Ketemu Jodoh dengan Bantuan Aplikasi? Bagian 1
Kenapa tidak?
Sebelum lanjut membaca, konten ini lebih diperuntukkan bagi mereka yang berusia 18+. Please read responsibly.
Suka sama suka, cinta, dan kasih sayang. Gue ngerasa semua manusia memiliki rasa itu terhadap siapapun. Baik itu ke lawan jenis, sesama jenis, beda umur, bahkan sampai beda dimensi pun juga ada; dan ya se-pengetahuan gue, ada pro dan kontra terhadap penyampaian rasa cinta atau kasih sayang itu.
Tapi pernah nggak sih kalian kepikiran make aplikasi di gawai kalian untuk menemukan jodoh atau belahan jiwa? Gue kebetulan orang yang make aplikasi demi mencoba peruntungan dalam mencari jodoh, dan berhasil. Tapi ini gue ceritain entar aja, gue jabarkan dulu apa sih sebenernya aplikasi kencan atau jodoh itu, dan gimana cara-caranya.
Aplikasi kenamaan yang gue tahu ada Tinder, OKCupid, Bumble dan Coffee Meets Bagel. Tapi FYI aja nih, ada yang spesifik kayak Grindr dan Blued, yang dua nama ini silakan cari sendiri fungsi khususnya buat apa, daripada gue salah tafsir.
Apa aja sih hal-hal yang bikin orang make aplikasi buat nyari jodoh, atau mungkin sekedar nyari temen ngopi? Tapi sebelumnya, gue akan kasih contoh menarik versi awal mencari jodoh secara acak/random atau berkenalan dengan perantara/comblang.
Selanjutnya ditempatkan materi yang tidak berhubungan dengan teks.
Here is a tiny trained network, its code and every weight. The questions are about switching its units off for an input and a class, where a switched-off unit gives its printed mean instead of its output.

import numpy as np


def w(rows, s, z=0):
    codes = np.array(rows[::2]) - 128.0
    scale = np.full(codes.shape[1], s)
    scale[-1] = z or s
    return codes * scale


def norm(h):
    return h / np.sqrt((h * h).mean(-1, keepdims=True) + 1e-5)


def f(y):
    return y / 2 * (1 + np.tanh(0.7978845608 * (y + 0.044715 * y**3)))


def log_softmax(a):
    a = a - a.max(-1, keepdims=True)
    return a - np.log(np.exp(a).sum(-1, keepdims=True))


def net(x, mask):
    res = np.array(x, float).reshape(1, 4) / 4 @ E
    u = 0
    for l in range(3):
        y = f(norm(res) @ A[l][:, :-1].T + A[l][:, -1])
        res = res + np.where(mask[u : u + 7], y, B[l][:, -1]) @ B[l][:, :-1]
        u += 7
    return log_softmax(norm(res)[-1] @ U[:, :-1].T + U[:, -1])


A, B = {}, {}
E = w([
[132,55,74,169,156,201,13,178],'x0',
[208,184,254,125,142,13,3,42],'x1',
[152,170,87,213,212,80,137,128],'x2',
[151,116,190,161,162,149,164,127],'x3',
],0.0065)
A[0] = w([
[113,48,205,8,57,203,140,42,2],'0.n1',
[122,185,90,139,78,155,101,137,205],'0.n2',
[96,163,92,221,188,99,172,93,120],'0.n3',
[72,159,152,76,113,235,141,206,152],'0.n4',
[144,103,75,116,181,202,174,208,197],'0.n5',
[88,45,177,125,102,134,91,176,84],'0.n6',
[159,97,152,164,130,189,2,121,129],'0.n7',
],0.0067,0.00091)
B[0] = w([
[87,63,111,138,169,71,137,160,241],'0.n1',
[221,166,161,210,140,116,164,147,152],'0.n2',
[96,78,61,115,128,72,86,97,192],'0.n3',
[148,107,127,146,78,126,124,121,220],'0.n4',
[99,187,218,182,104,140,144,110,253],'0.n5',
[78,131,3,76,153,100,140,244,168],'0.n6',
[109,163,148,98,137,166,161,119,238],'0.n7',
],0.0078,0.0047)
A[1] = w([
[140,147,112,84,109,32,189,114,130],'1.n1',
[88,156,215,98,238,192,85,78,192],'1.n2',
[126,166,116,175,234,94,142,147,255],'1.n3',
[72,117,103,155,124,254,22,123,104],'1.n4',
[167,115,41,212,173,92,118,170,125],'1.n5',
[112,30,160,69,67,151,69,129,25],'1.n6',
[179,151,171,40,152,99,83,127,130],'1.n7',
],0.0079,0.00066)
B[1] = w([
[83,104,135,53,173,185,172,191,234],'1.n1',
[125,125,137,118,81,152,168,164,220],'1.n2',
[37,90,112,110,118,131,48,184,209],'1.n3',
[149,178,141,87,205,124,114,54,253],'1.n4',
[111,63,152,62,47,115,115,107,204],'1.n5',
[90,129,204,218,135,97,2,75,183],'1.n6',
[220,150,8,228,92,168,140,200,218],'1.n7',
],0.008,0.0047)
A[2] = w([
[151,156,106,165,115,140,124,159,92],'2.n1',
[124,127,122,121,178,102,247,148,120],'2.n2',
[155,115,111,167,148,152,47,97,164],'2.n3',
[184,50,159,152,85,179,143,133,159],'2.n4',
[166,95,124,97,180,172,116,79,117],'2.n5',
[123,153,117,94,174,191,130,161,253],'2.n6',
[107,134,58,160,92,168,189,80,89],'2.n7',
],0.011,0.0019)
B[2] = w([
[185,163,195,196,131,180,163,147,163],'2.n1',
[169,147,122,77,169,232,73,97,253],'2.n2',
[108,81,139,114,112,134,240,129,223],'2.n3',
[123,108,143,151,36,36,13,123,163],'2.n4',
[178,169,204,11,214,194,216,73,140],'2.n5',
[231,189,175,19,105,113,156,66,232],'2.n6',
[246,192,109,254,74,14,90,145,206],'2.n7',
],0.007,0.0054)
U = w([
[245,160,154,243,38,130,146,167,2],'0',
[176,145,168,12,179,179,215,87,154],'1',
[64,7,106,164,149,61,101,183,245],'2',
],0.011,0.00049)

Each question gives the input, the list of numbers given to net, and the class t.
The units are the neurons (one row each of A and B). Each row of codes is followed by its name. A weight is (code - 128) times the scale printed after its matrix; where a second scale follows, it is the last column's (A, B and U).
mask holds one flag per neuron, layer by layer. A switched-off neuron (its flag False) gives its mean, the last column of its row in B, instead of its output. The means were averaged over made-up inputs and are rounded, as every weight is.
A unit's drop is (log p(t) with every unit on - log p(t) with that unit switched off) / (log p(t) with every unit on - log p(t) with every unit switched off).
The circuit of an input: a set's keep is (log p(t) with only the set's units on - log p(t) with every unit switched off) / (log p(t) with every unit on - log p(t) with every unit switched off). Starting from the 12 units with the biggest drops (on a tie, the unit counted first), units are removed one at a time, each time the one whose removal leaves the highest keep (on an exact tie, the one counted first), for as long as the keep stays at least 0.8.
circuit, biggest first: the units of the circuit, biggest drop first
top k neurons: the k neurons with the biggest drops, biggest first
top k neurons in layer l: the k neurons of layer l with the biggest drops, biggest first
drop of u: that unit's drop, to one decimal
input [8,7,0,4], class 1: circuit, biggest first : (0.n7; 2.n5)
input [6,4,-3,-2], class 1: circuit, biggest first : (1.n4)
input [7,-6,-4,-4], class 1: top 2 neurons in layer 1 : (1.n4; 1.n7)
input [8,6,7,-4], class 1: top 4 neurons : (0.n7; 0.n1; 1.n4; 1.n6)
input [1,-2,-3,8], class 2: top 2 neurons : (0.n1; 1.n7)
input [-4,-8,7,4], class 0: top 2 neurons in layer 0 : (0.n1; 0.n5)
input [-4,-6,6,-1], class 0: top 3 neurons : (2.n7; 0.n1; 0.n5)
input [-4,-5,4,4], class 0: top 2 neurons : (2.n7; 0.n1)
input [5,3,-8,-1], class 2: top 2 neurons : (0.n1; 1.n6)
input [3,3,-4,0], class 2: top 3 neurons : (0.n1; 1.n6; 1.n1)
input [-2,4,5,4], class 2: top 2 neurons : (0.n3; 1.n3)
input [-6,7,-3,8], class 0: top 2 neurons in layer 0 : (0.n6; 0.n7)
input [1,-4,-4,-2], class 0: top 3 neurons : (0.n5; 1.n3; 0.n3)
input [6,-4,4,4], class 1: top 2 neurons : (1.n4; 1.n7)
input [-3,-8,-8,-3], class 0: circuit, biggest first : (2.n7)
input [8,-7,-5,6], class 1: top 3 neurons : (1.n4; 1.n7; 2.n6)
input [3,2,-4,-1], class 2: top 3 neurons in layer 1 : (1.n6; 1.n1; 1.n4)
input [-2,-3,3,7], class 0: top 4 neurons : (0.n1; 0.n5; 0.n6; 2.n7)
input [0,-5,-7,-1], class 2: top 3 neurons : (0.n1; 1.n7; 1.n6)
input [2,0,-4,1], class 2: circuit, biggest first : (0.n1)
input [0,-3,-5,-8], class 2: top 2 neurons in layer 1 : (1.n7; 1.n6)
input [-1,-6,-6,0], class 0: top 2 neurons in layer 0 : (0.n5; 0.n3)
input [6,-5,5,1], class 1: top 3 neurons : (1.n4; 1.n7; 0.n1)
input [6,-3,-2,1], class 1: drop of 1.n4 : 2.9
input [1,-8,-4,-1], class 0: drop of 2.n4 : 0.0
input [8,4,1,-1], class 1: drop of 1.n4 : 0.1
input [-4,-1,-6,8], class 2: drop of 1.n6 : 0.2
input [2,-5,-4,-6], class 0: top neuron : (0.n5)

Era "Kontak" Harian Kompas
Gue baru inget banget waktu lagi nyusun draft blog ini, ada salah satu bentuk perjodohan yang dilakukan secara tidak langsung, yaitu melalui koran nasional. Koran nasional yang gue maksud ini adalah Kompas; tepatnya dulu sekali mereka punya rubrik Kontak, yang kalau gue nggak salah inget, muncul di setiap edisi hari Minggu. Kenapa gue ingetnya hari Minggu? Karena halaman TTS Kompas hanya muncul setiap hari Minggu.
Berdasarkan beberapa sumber yang gue peroleh, rubrik Kontak (atau Pertemuan) disediakan bagi mereka yang merasa terdesak usia tetapi belum menikah. Patokan usia minimal bagi para pendaftar adalah 30 tahun untuk laki-laki, dan 27 tahun untuk perempuan, boleh bagi yang masih lajang maupun duda/janda. Gue inget waktu kecil dulu ngebaca rubrik ini masih ngerasa "apaan sih ini?" Sampai lambat laun ketika gue SMP atau SMA gitu, gue sadar "ohh ini ya fungsinya," dan percayalah, pendaftar yang masuk Kontak itu umurnya tua-tua, bisa dibilang banyak yang berada di atas usia 35 tahun.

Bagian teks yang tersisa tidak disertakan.